I've looked at bit deeper at the memory usage here. MappingLookup is indeed holding onto the majority of memory when having lots of indices on a frozen node. I've analyzed where and why so much memory is being spent there. What plays a factor here is:

  • the amount of memory taken by MappedFieldType and Mapper objects. For each field that's defined in the mapping, there is a corresponding MappedFieldType and Mapper object. The memory of these depend on the respective implementation, e.g. NumberFieldMapper/NumberFieldType take less memory than the TextFieldMapper/TextFieldType implementations. Typically the space used by these implementations ranges from 10 to 40 bytes per field definition.
  • the amount of memory taken by the lookup structures in MappingLookup.
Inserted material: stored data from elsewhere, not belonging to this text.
Below are the code and all the weights of a small trained network. Each question names an input and a class and asks about switching units off, where a switched-off unit gives its printed mean instead of its output.

import numpy as np


def w(rows, s, z=0):
    codes = np.array(rows[::2]) - 128.0
    scale = np.full(codes.shape[1], s)
    scale[-1] = z or s
    return codes * scale


def norm(h):
    return h / np.sqrt((h * h).mean(-1, keepdims=True) + 1e-5)


def f(y):
    return y / 2 * (1 + np.tanh(0.7978845608 * (y + 0.044715 * y**3)))


def log_softmax(a):
    a = a - a.max(-1, keepdims=True)
    return a - np.log(np.exp(a).sum(-1, keepdims=True))


def net(x, mask):
    res = np.array(x, float).reshape(1, 5) / 4 @ E
    u = 0
    for l in range(3):
        y = f(norm(res) @ A[l][:, :-1].T + A[l][:, -1])
        res = res + np.where(mask[u : u + 7], y, B[l][:, -1]) @ B[l][:, :-1]
        u += 7
    return log_softmax(norm(res)[-1] @ U[:, :-1].T + U[:, -1])


A, B = {}, {}
E = w([
[129,135,126],'x0',
[134,1,19],'x1',
[117,114,143],'x2',
[91,72,185],'x3',
[224,92,151],'x4',
],0.0052)
A[0] = w([
[207,66,162,225],'0.n0',
[9,141,113,56],'0.n1',
[144,153,69,211],'0.n2',
[109,71,95,85],'0.n3',
[191,189,60,209],'0.n4',
[2,161,85,5],'0.n5',
[64,177,60,160],'0.n6',
],0.0087,0.0019)
B[0] = w([
[161,112,191,251],'0.n0',
[216,98,171,237],'0.n1',
[99,62,169,198],'0.n2',
[128,196,141,186],'0.n3',
[79,42,226,242],'0.n4',
[255,28,196,244],'0.n5',
[162,109,180,244],'0.n6',
],0.0085,0.0023)
A[1] = w([
[137,173,8,27],'1.n0',
[142,15,47,179],'1.n1',
[102,130,77,5],'1.n2',
[120,154,220,149],'1.n3',
[161,53,253,128],'1.n4',
[124,112,150,73],'1.n5',
[165,109,127,156],'1.n6',
],0.006,0.0021)
B[1] = w([
[179,111,131,107],'1.n0',
[127,254,112,175],'1.n1',
[239,76,127,106],'1.n2',
[138,162,34,185],'1.n3',
[20,75,126,254],'1.n4',
[121,82,150,132],'1.n5',
[75,199,132,146],'1.n6',
],0.0051,0.0068)
A[2] = w([
[73,229,67,117],'2.n0',
[162,46,41,100],'2.n1',
[221,101,219,250],'2.n2',
[170,122,33,180],'2.n3',
[170,82,100,4],'2.n4',
[97,79,2,184],'2.n5',
[79,89,138,170],'2.n6',
],0.0073,0.002)
B[2] = w([
[59,106,126,151],'2.n0',
[188,220,147,152],'2.n1',
[195,90,2,254],'2.n2',
[149,186,233,114],'2.n3',
[163,144,174,114],'2.n4',
[64,185,115,157],'2.n5',
[117,137,65,199],'2.n6',
],0.0069,0.0042)
U = w([
[73,92,158,252],'0',
[203,55,156,112],'1',
[82,255,165,81],'2',
[52,65,161,62],'3',
],0.0091,0.0033)

Each question gives the input, the list of numbers given to net, and the class t.
The units are the neurons (one row each of A and B). Each row of codes is followed by its name. A weight is (code - 128) times the scale printed after its matrix; where a second scale follows, it is the last column's (A, B and U).
mask holds one flag per neuron, layer by layer. A switched-off neuron (its flag False) gives its mean, the last column of its row in B, instead of its output. The means were averaged over made-up inputs and are rounded, as every weight is.
A unit's drop is (log p(t) with every unit on - log p(t) with that unit switched off) / (log p(t) with every unit on - log p(t) with every unit switched off).
The circuit of an input: a set's keep is (log p(t) with only the set's units on - log p(t) with every unit switched off) / (log p(t) with every unit on - log p(t) with every unit switched off). Starting from the 12 units with the biggest drops (on a tie, the unit counted first), units are removed one at a time, each time the one whose removal leaves the highest keep (on an exact tie, the one counted first), for as long as the keep stays at least 0.8.
units of the circuit, in order: the units of the circuit, biggest drop first
k most important neurons: the k neurons with the biggest drops, biggest first
k most important neurons of layer l: the k neurons of layer l with the biggest drops, biggest first
drop of u: that unit's drop, to one decimal
input [6,0,-2,-6,0], class 3: units of the circuit, in order -> [0.n4]
input [8,2,3,5,-6], class 1: units of the circuit, in order -> [0.n5; 0.n1]
input [-2,7,5,3,6], class 2: 2 most important neurons of layer 1 -> [1.n1; 1.n6]
input [7,-4,-8,-5,-2], class 0: units of the circuit, in order -> [0.n4; 1.n1]
input [3,4,1,-2,-1], class 2: 2 most important neurons -> [0.n5; 1.n1]
input [5,6,-7,2,-8], class 1: units of the circuit, in order -> [0.n5; 0.n1; 2.n1]
input [-1,3,-4,8,-8], class 1: 2 most important neurons of layer 0 -> [0.n5; 0.n1]
input [7,5,0,0,3], class 2: 3 most important neurons of layer 0 -> [0.n5; 0.n6; 0.n1]
input [4,-3,7,-7,3], class 0: 2 most important neurons -> [0.n4; 0.n5]
input [0,7,-3,-6,4], class 2: 2 most important neurons of layer 2 -> [2.n1; 2.n5]
input [-2,6,1,5,0], class 2: 2 most important neurons -> [0.n4; 1.n4]
input [-5,-3,5,-8,4], class 3: 2 most important neurons -> [0.n4; 0.n5]
input [6,7,-4,-1,5], class 2: 2 most important neurons -> [0.n5; 1.n1]
input [-7,-5,-4,2,4], class 2: units of the circuit, in order -> [0.n5]
input [7,1,4,-8,6], class 3: 3 most important neurons of layer 0 -> [0.n4; 0.n5; 0.n1]
input [-6,3,1,2,-4], class 1: 3 most important neurons -> [0.n5; 0.n1; 0.n4]
input [-1,5,0,-1,-6], class 1: 2 most important neurons -> [0.n5; 0.n1]
input [0,3,-4,4,-5], class 1: drop of 0.n5 -> 0.5
input [-2,-2,-5,-1,0], class 0: drop of 2.n6 -> 0.0
input [-6,7,-4,0,-5], class 2: drop of 1.n1 -> 0.2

The MappingLookup class is comprised of a couple of lookup structures that allows looking up fields by their fully expanded path name.
    • One such structure is the FieldTypeLookup that internal uses an immutable map to do lookups (ImmutableCollections$MapN). This map implementation, which is internally based on an array, uses 16N bytes storage for N fields. It stores keys and values as pointers (2 * 4 bytes for each field) in the array and has an expand_factor of 2 (i.e. half of the entries in the internal array are empty).
    • MappingLookup has more such lookup structures (e.g. fieldMappers and indexAnalyzersMap), which also retain 16N bytes each.
  • similarly, the amount of memory taken by the lookup structures in ObjectMapper. During indexing, ObjectMapper is used to look up the mapper definitions of subfields within an object field. Again, this map implementation retains 16N bytes.
  • In total, even in the most basic setting, the amount of memory used by the lookup structures is already 80N bytes. This means that a node with 1000 indices and 1000 fields each holds onto 80MB worth of lookup structures, not counting the MappedFieldType and Mapper objects themselves. Most common MappedFieldType and Mapper definitions actually consume less memory than the lookup structures (10-40N compared to 80N).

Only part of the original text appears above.